--- WORK ITEM ---
All records, minus the pictures: write them out exactly.

--- DATA SHOWN ---
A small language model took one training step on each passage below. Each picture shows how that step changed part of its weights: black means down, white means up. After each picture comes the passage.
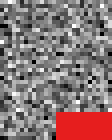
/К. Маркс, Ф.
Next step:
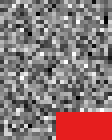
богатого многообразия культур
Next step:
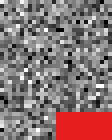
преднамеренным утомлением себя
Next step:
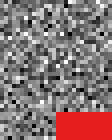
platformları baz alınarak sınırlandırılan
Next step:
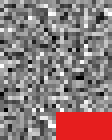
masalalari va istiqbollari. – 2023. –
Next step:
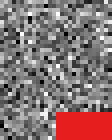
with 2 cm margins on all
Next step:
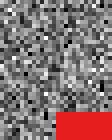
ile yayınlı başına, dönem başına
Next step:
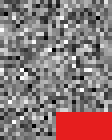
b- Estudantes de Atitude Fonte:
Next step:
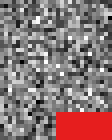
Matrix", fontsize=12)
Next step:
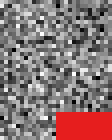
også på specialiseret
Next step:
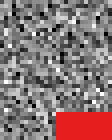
olan Yeni Kurumsal Kuram ve
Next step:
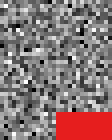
Instrumentos en los que se evalúa
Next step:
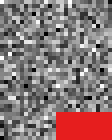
Respublikasining 2020-2025-yillarda Xalq
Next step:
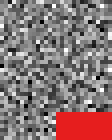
os preparativos da marcha quanto fazem um
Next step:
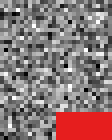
Transkribus, etwa für Login,
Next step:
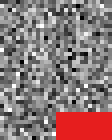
literature, with articles researched and
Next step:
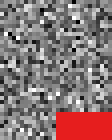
IA innovant pour la recherche biomédicale
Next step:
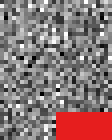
"nein nicht!"**. Ja also das
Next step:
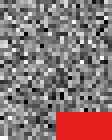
den 10 Klassen durchgeführt wurde, sowie
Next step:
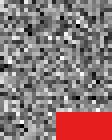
oziq-ovqatlar ham tanaga
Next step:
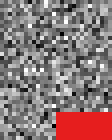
des deux outils puissent procéder
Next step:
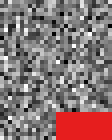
D. (2018). Percepción de las

--- SOLVED EXERCISE ---
A small language model took one training step on each passage below. Each picture shows how that step changed part of its weights: black means down, white means up. After each picture comes the passage.
/К. Маркс, Ф.
Next step:
богатого многообразия культур
Next step:
преднамеренным утомлением себя
Next step:
platformları baz alınarak sınırlandırılan
Next step:
masalalari va istiqbollari. – 2023. –
Next step:
with 2 cm margins on all
Next step:
ile yayınlı başına, dönem başına
Next step:
b- Estudantes de Atitude Fonte:
Next step:
Matrix", fontsize=12)
Next step:
også på specialiseret
Next step:
olan Yeni Kurumsal Kuram ve
Next step:
Instrumentos en los que se evalúa
Next step:
Respublikasining 2020-2025-yillarda Xalq
Next step:
os preparativos da marcha quanto fazem um
Next step:
Transkribus, etwa für Login,
Next step:
literature, with articles researched and
Next step:
IA innovant pour la recherche biomédicale
Next step:
"nein nicht!"**. Ja also das
Next step:
den 10 Klassen durchgeführt wurde, sowie
Next step:
oziq-ovqatlar ham tanaga
Next step:
des deux outils puissent procéder
Next step:
D. (2018). Percepción de las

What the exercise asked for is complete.